The contributions are from the following states in India:

More than 37 percent of the
articles were contributed from India, and the rest from abroad. About twenty
percent of the contribution within India was mainly among the four States, New
Delhi ranking first with 15 articles. Among the contributions from abroad, 16
articles were from USA and 40 articles were from 19 different countries such as
Canada, USSR, Spain, Germany, etc.
Further, the data was analyzed
considering the Universities and Institutions in India and abroad . In total,
118 contributions were from the universities out of which 52 papers were from
India and the rest from abroad. Jawaharlal University topped the list. In
total, 40 Institutions contributed, and out of this list 35 articles were from
India and the rest from abroad. So, the scholars working on Indic languages
from abroad have contributed more research articles than those staying in
India. Also contribution from the institutions run or established by the
Government of India working in the language and linguistics domain is
negligible. This is in contrast to my earlier finding that revealed that the
contributions from such institutes topped the list (Sharada 1990). The scholars
of these institutions need to make a review of their involvements, research
pursuits, and methods of publishing or publicizing their accomplishments.
1.3. Journal Preference
Indian journals have published
182 articles and the remaining 65 were published in foreign journals. Out of
this, 115 Indian authors preferred publishing their contribution in Indian
Journals only. The contributions from other countries included those of forty
Indians residing abroad and they have opted for the foreign journals for their
publication. Out of the total contributions, 186 were Articles, 48 were Book
Reviews, 1 Book Notice, 9 Notes and Discussion, and 3 Review articles. Though
Indian journals are very limited in number, linguists from India prefer Indian
journals only to get their articles published. This trend noted by my earlier
research still continues (Sharada 1990).
1.4. Subject Dispersion
Mentioned below is the list of
topics within Linguistics that the scholars have chosen to write their papers
on.

The findings on the subject
dispersion in my earlier study reflected the preference of Indian scholars more
towards the well-developed topics than towards the newly developing ones as
their preferred fields of research (Sharada 1990). The present study also
supports the earlier findings with a minor difference relating to the
preference ranking of the topics: 20% contribution for Syntax, 19% for
Sociolinguistics, followed by 10% Applied Linguistics and 9% Semantics. Topics
that have not received adequate attention have to be taken up seriously for
research, and there is an urgent need to develop the discipline with adequate
attention to interdisciplinary topics also.
2. Language-wise Analysis
A book review article by Barbara
Wallraff reviewed the book published by World Almanac & Book of Facts. This
article "Languages Spoken by at Least 1 Million People (2000)"

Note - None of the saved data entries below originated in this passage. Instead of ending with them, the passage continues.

Points on a hilly landscape, in no order, each with its height.
A ball rolls from a point to the lowest of its 2 nearest points, and stops where none of them is lower. Distance is the straight distance between rows; heights are no part of it.
<1190>: [ 28  10  26  -6 -20 -15  -2  13  13  12   1  -4 -12 -10   7   5  14 -20
  24  11   2 -12  -7  12  -2 -18  10 -12  32  -5 -14 -45 -16  12  15 -10
  25  -3]  h=33.4
<443>: [ 38 -42  21 -30 -58 -17  12  -7  -5 -25  -5 -24 -26  36   7  -1 -12 -33
 -17  -6  38   2  22 -34  13 -14 -44  11   7  19 -11 -24  14 -19 -20 -17
  -2 -30]  h=43.2
<351>: [ 19  38  37  15 -10   3  -5  10  -1  -3  10 -10 -47 -14 -11 -21  27   4
  20  -7  28  21  19   1  20  -2  -7   6  31  -8   6  11  -5  12  12  29
   3  -7]  h=24.3
<568>: [ 20 -31   1 -11 -28 -13 -12  13  14 -52  17 -13   0 -13  11   2  36  22
 -23   0   0  11   9   0  33 -30 -11  -6   6  53   7  -7  29 -20 -37   6
   2 -29]  h=73.2
<894>: [  2 -36   0 -39  45 -11  -6  -3  23 -13  -4  16  59 -29   2  38   3  -5
 -10 -31 -40  -9  -2  32  23  -9  28 -33   1  16  -9   2  19  22 -37 -20
 -14  -1]  h=27.2
<187>: [ 28 -37  13 -20 -33   8   4   0  13   1   6   6 -19  31  -6 -11 -33  -7
 -44  -4  41  13  18 -11  11  -4 -40   8  -2  27 -14  -5  15   3 -12 -18
 -33 -16]  h=47.2
<879>: [ 11  73  14  27  47 -25 -10  10  31  24  30  27  -4 -25  -7 -21  33   5
  42 -17 -19  -3 -15  35 -25  11  41 -25   8 -37  19 -21 -26  19  44   5
 -21  -4]  h=49.5
<676>: [-18  31   3  38  25  -7  -7   2   1  13  11   7  21 -18 -16  10  13  -6
  21  10 -30 -11 -17  18  -1  12  43 -30  -5 -23   9 -24 -18   0  27  -1
  11  17]  h=47.9
<1050>: [ 25  20  18  24  27 -14 -12   5  45   0  42  16 -49   5 -20 -58  -9  22
 -11 -17  36  14   5  46  19  -3 -19   5  16  24 -11  12  13   4  17   7
 -52 -20]  h=20.0
<545>: [  1  37 -15  30   5  -6  24  31   0 -19  30  -7  39 -24   6  15  42  17
  47  43 -26   1 -18 -15  -6   0  32 -18 -21 -11  40 -35 -40 -19  25  31
  34 -18]  h=73.9
<845>: [ 17  18  23  33 -50 -35   4  26  14 -11  10   3 -56  60 -35 -36 -15 -30
  22 -15  33  48  11  12  -3  23 -52  21  25   1 -15 -40  10   9  17 -16
 -13 -24]  h=51.9
<1108>: [ 13 -68 -13 -37 -33   0  -3  -5   3 -33  10  -7   1   3  22  15  -4   9
 -54  -9   5   2   9 -23  13 -20 -26   6 -11  43  -2   9  26  -7 -49   0
 -15 -18]  h=72.0
<503>: [ 21  32 -15 -11  49  17   8  36  -1  -7   1  21  -4 -11 -25 -13   9  45
   9   3 -32  20  15 -17   0  29  -4  -3 -25 -20  44  37  -3  -5  -5  38
 -51   1]  h=48.4
<1100>: [-28   5 -26  -6  40   7  -1  -6  22  27  15   3  56 -10  -7  24  -4  21
  12  33 -25 -19 -55  21 -28 -21  62 -16 -19   6  -8 -22 -37   1   9  15
  23  14]  h=57.0
<707>: [-17 -56 -16   1 -15  -7  -1 -49 -24 -41  -6 -22  23 -17   0   5  15  -6
 -40  16  -1 -26  -3   6   8 -13 -11  -6 -29  34 -21  12  40 -31 -46 -24
  13  -8]  h=29.9
<1348>: [  9 -23  -5 -22  -8 -13  11   8   1  22 -19 -12  38  10  22  41 -29 -60
  23  12 -32 -28 -25 -20 -13  -9  16 -15   6 -21   6 -54 -20   9  19 -24
  16   3]  h=63.1
<770>: [-36  16 -11  62 -16 -14 -31 -12   0  -5  24 -20  -9   4  -5 -23  21  25
 -12  23  22   2 -11  37  -6 -18   9   7  -6  28 -29   0   0 -18  14   8
  24  11]  h=38.9
<609>: [ -8  -7  14  10  15 -16 -31  -8   5   1   3   1  14 -33  18  15  35  21
  -5  -7 -17  -8 -13  20   4 -22  50 -15  26  14 -21 -11   1   7   1  14
  40  -6]  h=55.6
<516>: [ -8 -55 -13 -20  -4  14 -18 -35 -20  17 -39   7  26 -20  41  36  14   1
 -20 -15  -9 -23  -2 -34 -11 -13  12  14   5  15 -34  34  19 -17 -46  -8
  23   1]  h=65.1
<979>: [-11   6 -12  -9  35  32   8  29  -7  17  -3  22  -4  15 -25  -7 -14  31
 -15 -15 -23  19  18 -18   9  28  -6   4 -27  -6  20  53   6  -5  -3  20
 -49  19]  h=46.1
<337>: [-17 -51 -19 -36 -43  13  19  -6 -26 -16 -29 -23  10   9  51  36  -6 -12
 -16 -12 -15   2   8 -59 -29 -12 -41  28 -29  16  13  17  28 -39 -27   6
  10  -7]  h=69.8
<1284>: [ 18  14  -1   3  -9 -29   6  32 -12 -39   5 -10  32 -32  18  34  26 -18
  28  24 -41  -7  -2   6  17 -20   4 -21   5  -2  16 -54  -7 -25   7  -4
  28 -22]  h=70.8
<260>: [-27  11 -13  24 -15  17  23 -12 -29  22 -27 -18 -32  35 -22 -10 -32 -28
  11  19  32  10 -10 -28 -13  37 -44  23  -8 -35   2   8 -20   9  24  -4
  15  36]  h=34.0
<362>: [-18  27  -3  16  10  10 -11 -14   2  38   0  -7 -16   2   4  -7  11   9
  -5   9  32   4 -17  -9 -24  -5  27  18   6   0 -19  19 -21  23  23  31
  41  25]  h=44.9
<1026>: [ -4 -29 -10   2 -23 -22 -10 -25 -25 -30 -27 -18  25  -1   3  13  -2 -22
 -15   2   2  -8  12  19  21  -5  -2 -14  -1   1  -9 -14  31 -30 -22 -33
  10  10]  h=35.9
<510>: [ 32 -19   1 -19  -2 -28  -9  13  18 -29  14 -13  35 -17   0  28  14 -18
   4  18 -43 -33 -19  23  25 -27   7 -23  -2  10   5 -53   3 -15  -2 -10
  14 -14]  h=69.4
<731>: [  7  11  33  -5  19 -24 -19  -6  14  13  -8  21  18 -20   6  12  17 -20
  13 -41 -25 -22  -3  33  24   5  25 -42  36 -18 -22 -29  11  19   6 -17
   0   5]  h=46.5
<615>: [  4   1  29  24 -21 -31 -19  -5 -13 -10 -11  -5 -16  43 -18 -16   3 -38
  20 -41  18   8  19  45  24  -2  -5 -13  45 -12 -25 -42  23   7   5 -37
  17 -12]  h=53.7
<1121>: [-19 -62 -24 -25   5  13   0 -51  -4 -29  -6  -4  42 -18  -9   9 -21 -16
 -36 -15   4 -34   4  31  20  -6  18 -11 -10  28 -18  13  38  -9 -47 -32
 -14   3]  h=22.2
<1342>: [ 10  23  32   9  16 -29  -7  -1   9 -10  -8  14  -2   7 -17 -18  12 -21
  25 -37   0 -11  13  69  40   4  13 -21  29 -16 -21 -41  23   7  10 -38
  -6  -9]  h=50.5
<1134>: [ -5  27   7  19 -63  -9  29 -12 -34 -32   0 -37 -17   5  -9 -12  26 -28
  38  29  31   8  19 -23  -2   2 -34  12  13 -24  15 -23 -12 -12  18  -7
  51 -15]  h=53.1
<878>: [-24  -6 -14  23 -64   1  21 -21 -37  25 -19 -35 -23  39  10  -7 -15 -46
  12  28  44  22   8 -41 -47  14 -45  40  -1 -32  -8 -11 -17   2  10 -16
  26  12]  h=42.7
<1176>: [ -8  -2  12   8   7  14 -22 -43 -16   2 -16  -2   1 -32   4  -6  18  11
 -13 -12  29 -13  24  13  32  -4  28 -10  13   4 -29  28  10 -16 -24  -8
  27  14]  h=23.7
<831>: [  6 -25  -9 -13 -17 -19  10 -12   2   6 -20 -15  45  -6  35  42   1 -37
   6  39 -33 -27 -28  -5 -16 -30  21  10   0   0  -7 -68 -13   8   0 -17
  34  -7]  h=65.3
<1234>: [ -5  21   1  30  33 -19 -17   3  -1  27  -4  19  32 -32  19  35  28  -3
  25  -7 -36 -14 -11   1 -11  -5  54 -25  15 -17   3 -26 -21  10  15  18
  38   7]  h=51.7
<317>: [ 23 -26  23 -12 -25 -25 -11  -3  40   6  -8   3 -22  43  -9 -19 -18 -27
 -11   2  31  -4 -21  27   2 -22 -12  -5  26  28 -35 -40  -1  22  15 -21
  -1 -14]  h=45.8
<732>: [ -8 -46 -17  -6  20  -3 -14 -49   5   2 -39  -5  55 -35  23  32  10 -25
  -4  30 -25 -48 -35   6 -17 -33  32   1 -10  26 -33 -18   3  -6 -16 -24
  56  -5]  h=40.5
<1278>: [ 36  29  12  -8  -4   7  27  29 -13 -20  -5   8  -9 -24  -2   9  12  -6
  29   0 -26   2  30 -39   9  14 -21 -16   1 -39  37  -7  -3  -2   6  10
 -17  -6]  h=48.0
<140>: [ 25  55  32  -8  40  -8  -5  -5  34  29   6  16 -48 -10 -13 -38  -1   9
  21 -21  37  -5   6  30   2  14  31 -12  28 -21  -8  -7 -11  30  48   8
  -9  -7]  h=39.7
<624>: [  4  39  12  22 -44 -17  21  19  11   9  32 -28 -47  20 -11 -31  10 -30
  52  30  60  34  -3   1 -31 -14 -29  34  35 -10  17 -34 -41  41  33  15
  28 -16]  h=42.6
<996>: [-19 -19 -22   1  12  -4  -5  28 -22   1 -16   4  43   2  14  48  -4  -2
  14  -9 -66  -9  -5 -25  -9  12  -3  -8 -21 -19  19   3   0 -15  -2  -8
  -7   9]  h=66.6
<1139>: [ 20   3  20 -13  26  23   6   9   1 -14  28  49 -36 -16 -16 -51  -3  34
 -24 -19  39  17  46   3  26  -6  13  19  13   5  22  37   5  21 -26  24
 -44 -14]  h=40.3
<1381>: [ -3  20  -7   9 -45   0  24  14 -25 -35  -1 -38 -12  -1   6  12  17 -13
   8  30  12  10   7 -39  -3   4 -43   9 -20 -10  26 -15   0 -26   4  18
  33   2]  h=48.9
<1294>: [ 16 -27   8 -58  10  39  29   2   5  27 -17  11  -7  13 -15   5 -53   9
  -7 -20   5 -23   0 -21   8  19   3  -8 -18   6   0  40  -5   8   7  -8
 -44   1]  h=74.4
<758>: [  3 -43  -2 -32  21  -6 -18 -20  19  -8 -29  -3  61 -41   8  49  18   2
  -5  -3 -44 -27 -19  13   6 -15  31 -31  -2  18 -25  -9  13   3 -26  -6
  24   4]  h=33.6
<462>: [ -9 -21 -15 -15  -6  33  -8 -29  13  24   0  -7  19  -4   1  10  -6  15
 -23  18   9 -31 -32   2 -16 -12  18  -2 -22  29 -25  29   3 -14 -10   2
  32  11]  h=55.4
<29>: [  1   4 -20  -9 -20  21  23   0   2  27   4 -17  26   0  23  12  -8 -20
  18  45   6 -11 -42 -31 -35 -11  13   9  -6 -11  14 -22 -32  15  14  12
  45  -4]  h=34.3
<1157>: [  2 -12  10 -20  15   0  -6  -3  22  59 -23  19   4  15   8  14 -40 -25
 -21 -33  -6  -5 -10  13   7  12  13  -1   7  -3 -36  13   2  23  13  -8
 -25  18]  h=41.2
<287>: [  3   5   8  27 -40 -10   9  -5   0 -24  -2 -14 -35  55 -36 -32 -33 -15
  -8   4  45  13   7  10   6  14 -37   8  12   5 -27 -12   3  -6  16 -22
  -9   0]  h=53.8
<195>: [-26 -31 -20 -21  -6  21  20  -8 -58 -39 -16 -13   6   5  12  25 -11   8
 -17 -11 -24   1  36 -35  20  17 -20  10 -35 -13  35  39  21 -33 -34 -12
 -23   8]  h=30.9
<967>: [-10  60   6  32  12  -1   8   7 -16 -22   3  -4  -4 -14 -21 -18  10  -7
  28  12  -8   6  14  10   9  16   3 -11   3 -33  12  -6  -3   1  29   2
   8  14]  h=43.3
<1146>: [-20  16 -41  14 -18  27  35  -5 -23  17  -2 -13  42 -12  15  23  -2 -18
  32  54  -6 -17 -25 -30 -46   6  21  15 -26 -35  25 -17 -47   0   7   2
  42  17]  h=40.9
<661>: [ 15  43  20  21  40  -4 -23  12   9  -2  19  14 -58 -21   1 -45  30  32
   0 -22  23  35  26   8   4  -6 -14  13  22   0  17  44   0  15   0  48
 -19 -13]  h=12.9
<548>: [  0 -47  -9   5 -26  -7 -14  -9  31  18   0   3 -16  33  18   2 -35   5
 -55   1  22   3 -19 -17  -5  -1 -39  16 -10  49 -28  19  14  -4 -17  -6
 -26   1]  h=50.6
<451>: [-25 -59 -23 -23   7  35  -9 -38 -22   1 -46 -13  47 -11  48  39  -2 -11
  -1  -8 -40 -49 -25 -27 -26 -13  11   9 -30   2 -17  34  22 -38 -33 -20
  28 -15]  h=63.0
<175>: [-26 -17 -10   4  14   9 -10 -33 -15  26 -30  -3  47 -26  19  26   1 -25
  14  21 -16 -37 -13   2 -16 -11  38  -8  -8  -3 -20 -14 -10 -11  -4 -25
  36  18]  h=45.6
<449>: [ 32   7  31 -11 -16 -28  -6   5  36   0  -3  -2 -16  14  -2 -17   6 -27
  37  -7  18  -4 -27  36   4 -29   3   0  52   8 -17 -61 -11  41  29 -15
  14 -24]  h=40.0
<1069>: [-31  22 -31   6  27  21  18  26   3  25   4  14  42  15 -10  27 -19  12
  35  21 -41 -10 -38 -17 -42  27  33  -4 -31 -29  26  -4 -45   6  38   9
 -10  25]  h=62.8
<197>: [-13  16 -13  16  -1  14 -27 -41  13  29  -5 -14   0 -22  12  -1  20  15
  -9  27  23 -24 -34  14 -26 -35  34   5   0  21 -34   8 -15  -7  15  15
  51  12]  h=51.0
<683>: [ -4 -10  18 -42  45   6   0 -10  21  38 -15  26  26  -8 -10  15 -36  -6
 -20 -53 -17 -26   0  22  25  12  41 -32   0  -7 -26  15  17  37   4 -31
 -34   6]  h=38.4
<881>: [  2 -27 -32  -7 -27  27  28  -7   2 -14 -12 -26   0  31 -12   6 -48  -4
 -22  32   2 -23 -16 -12 -10  12 -32   0 -30   7   0  -1   2 -28  15 -14
 -18  15]  h=59.9
<254>: [-22 -38   9  -6  17  17 -32 -15   2   6  15  25   2 -27  15   2  20  29
 -43 -40  17  23  24  15  14 -17  26  16  20  33 -19  40  23  11 -52   9
  -9   0]  h=68.7
<1086>: [-32  11   5  48  -7 -10 -32 -35 -10   7  -7  -9 -23   0  -3 -28   5   1
 -19   2  32   8   4  28   6  -9  12   0  26   3 -32  11   4  -9   1  -1
  25  22]  h=33.3
<1415>: [  3  -5 -28 -25  11  26  22   4   9  -4   6 -12  30   7 -20  15 -42   6
   6  18 -20 -35 -22   2   3   8   2 -26 -39   5   6  -5 -12 -26  20 -15
 -14   9]  h=62.2
<788>: [ -2  21   4  38 -28 -11  -3   0   1 -57  36 -29 -50  22 -28 -47   3  21
   4   2  41  29  17  36  26  -9 -34   5  17  30   5  -7  11 -11   5  -9
 -30 -14]  h=50.0
<562>: [ -3  14  15  25 -29   1  17 -23 -35  -9 -22 -21   4   5   2   6   3 -46
  31  20  16  -9  24 -17  -3  13  -5 -12  10 -39   3 -27  -8  -3  12 -26
  46  12]  h=57.1
<1279>: [-39  -2 -50  -3  27  25   4  13   4  45  -1  11  54  13  12  40 -21  22
  20  24 -45  -3 -58 -17 -47   8  35  12 -31   5   7  -6 -41   0  10  13
  16  19]  h=60.4
<173>: [ -4 -60  10 -54  27  -2   0  -9  14  18 -19  32  32 -12  -5  16 -36 -11
 -27 -49 -16 -16  14  18  30   1  13 -16  10   2 -16  15  23  17 -35 -32
 -42  -2]  h=33.5
<279>: [-11  21  -5  24  -3  13  -8   3  17  12  10   2 -53  17 -16 -27   0  16
 -28  11  40  47  10 -13  -9   5 -26  32  -3  13  -3  32 -14   6   6  42
  -2  20]  h=35.3
<2>: [ 23  58  18 -12  40   1  -1   0  32  17  14  13 -21 -25 -31 -25  13  19
  30  -9   2 -25  -3  20   3  14  46 -37  -3 -24  12  -8 -24  15  35  14
  -9   0]  h=45.2
<708>: [-35  13 -20  26  25  -4  -1  30 -14  27  -6  17  35  25  -3  28 -22 -18
  14   6 -60   6 -15  -4 -23  33   2  -2 -30 -35  18  -9 -15  -2  24 -10
 -20  34]  h=64.9
<193>: [-36 -31 -19  -4  23  39  -1 -18  -9  17 -30  -8  16   8   9  16 -26  16
 -15  -4 -17 -24 -16 -13 -13  12  15  -3 -37  10  -7  59   2 -14  -4  -1
   6  23]  h=58.6
<310>: [-18  16 -12  -7  36  12  -6 -26  22  17  20  -1  29 -22 -32  14   2  31
  -5  15  -6 -44 -29  24  -4  -7  61 -37 -28   7 -20   5 -12 -19  15  -2
  13   8]  h=53.2
<1254>: [ 29  -1  16 -23 -32   5  21   8 -27 -17   0 -14  -9  -7  10  13  18 -10
  13   2  -7   6  31 -47  10  -4 -35  -2   1 -22  22   1   7 -24 -10  11
  11   0]  h=44.8
<308>: [-21  10  17  -2  61  -9 -28 -15  45  17  25  23  -8 -29 -16 -13  13  41
 -22 -37  20  -6  -5  71  27 -13  52 -28  11  28 -28  10   5  22  -3   1
 -15  10]  h=71.8
<1092>: [  0  22 -24  12  -8   2  40  19 -28  -2 -13  -8  37 -12  22  28  -5 -33
  55  36 -31  -7  -5 -35 -20  28   0  -3 -13 -49  55 -38 -36  -6  20   5
  12   8]  h=46.6
<1079>: [ -9   0 -28  -3 -27  -1  30  22 -17  -2 -15 -24  -3  38  -5   3 -23 -21
   7   3 -19  19  -6 -39 -19  22 -66  16 -25 -23  22  -7 -10   0  19 -11
 -29  11]  h=14.7
<1098>: [  5  54  14  39  38 -41 -30  11  40  20  36  27 -23  -4  -3 -37  23  -7
  23 -28 -17  13 -13  66 -24  -2  19   4  23 -13  11 -24  -5   4  45  -3
 -16 -16]  h=52.8
<1183>: [ 16 -51  15 -47  -5 -19  -9  -4  11  -7   3  21  24   2   6   4 -13 -20
 -32 -39  -2   5  24  13  35 -15  -2  -7  33   8 -14 -10  37  28 -44 -28
 -37 -12]  h=37.6
<544>: [ 23   5   7  -5  -5 -12   7  14  -4  -5   2  35 -51  29 -21 -45 -22   1
 -29 -23  25  48  39  -6  19  19 -51  30   4  10   4  19  24  13 -11  -5
 -72 -19]  h=33.9
<586>: [-11  26 -13  10   2   3  19  21 -18  21 -32  -2 -27  40 -11 -10 -22 -25
   4  -5 -16  19  12 -26 -18  40 -46  19 -11 -46  14  13 -13  16  24  -6
 -23  28]  h=24.4
<342>: [ 19  13 -21 -26  27  12  -9  36  41 -12  38   9  34  -9 -10  19  11  48
  14  29 -43   5 -35  -3 -15   0  19 -14 -34  31  18  -7  -6 -24   1  26
   2 -24]  h=60.8
<203>: [-24  29  -2  53  14 -10 -18   7   1 -21  31   0 -42   2 -13 -42   9  38
 -32  10  37  40   7  19   0  -7 -15  14   2  33   6  41   1 -15  -6  34
  -7  15]  h=32.1
<456>: [  3  16   4  13  16   0  -4  25   4  15   3  26 -50  19  -6 -42 -20  11
 -36 -12  19  45  29 -15   1  18 -37  36   3  11   5  43   4  11  -2  29
 -45  14]  h=29.1
<38>: [ -6  -7  -8  10  -7  27 -14 -24 -17   7 -10 -14  20 -46  30  24  44  23
  10  23  -6 -29  -8 -34 -23 -19  30  11 -11  12  -3  24 -10 -23 -18  18
  72  -3]  h=77.3
<371>: [-10 -10 -18  15  27   2 -26  18   7   4  22  32  -1  12  -8 -13  -9  47
 -44 -10 -11  30  10   8  12   6  -1   9 -17  12   1  38  26  -4 -23  17
 -53   4]  h=43.5
<1221>: [ 12   4 -11  11 -20 -10  -9  27   1 -42  37 -10 -19   7  20  -8  35  46
 -26   2  -2  45   9   3  14 -13 -27  11  -3  39  11   9  23 -14 -21  31
  -4 -13]  h=74.2
<554>: [  3  30  14 -28  52  12  -6 -19  31   7  27  15   4 -31 -32   6   0  49
  18  -1  -5 -31 -16  24   6  -9  66 -51 -15   6   2   6 -15  12  21   8
   2   1]  h=49.6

includes all the Indian languages spoken by at least one million people, as stated
in its title. English is spoken by 372 million people. Yet English is still the
world's second most common native language, though it is likely to be replaced
from its second position to the South Asian linguistic group whose leading
members are Hindi and Urdu, within fifty years. In 2050, according to a model
of language use that The English Company developed and named "engco"
after itself, the world will hold 1,384 million native speakers of Chinese, 556
million of Hindi and Urdu, and 508 million of English. The article also states
"Hindi and Urdu are essentially the same language, Hindustani. As the
official language of Pakistan, it is written in a modified Arabic script and
called Urdu. As the official language of India, it is written in the Devanagari
script and called Hindi."
It is a known fact that the
above statement was true before independence or in pre-independence India,
before they developed into official literary languages. In the past Hindustani
emerged as a commonly used spoken form. Hindustani was a product of Hindi and
Urdu. When Hindustani was written in Arabic script it took more and more
Persian and Arabic loans for its development, while Hindi written in Devanagari
script, depended more on Sanskrit loans for its development. Hence Hindi and
Urdu parted from each other. So, keeping all these facts in view in the present
state of art, the above statement is too simplistic.
Coming to the present sample
data, major contribution are made to the Dravidian and Indo-Aryan families of
languages. In addition to general work on Dravidian languages, a few papers
were on Kannada, Tamil, and Telugu. In addition to general work on Indo-Aryan
languages, work is done on Assamese, Bengali, Hindi, Kashmiri, Marathi, Oriya,
Punjabi, Sanskrit, Sindhi, and Urdu. More than five papers were on Kashmiri
(8), Hindi (7) and Tamil (5). The rest of the languages mentioned here have
less than four (4) contributions each. In addition, three papers were there on
Indian English.
In my earlier study, the
language-wise distribution showed that the researchers worked on Hindi,
English, Tamil, Bengali, Sanskrit, Urdu, Kannada, Malayalam, and Maithili as
per the rank list (Sharada 1990). We find that the contributions for languages
like Kashmiri and Sindhi that were negligible as per my earlier study are now
in the forefront. We also see that the Tribal languages continue to draw hardly
any attention from the scholars in the present study also. There are hundreds
of such languages in India, and the study of these languages will have great beneficial
social impact on these marginalized communities.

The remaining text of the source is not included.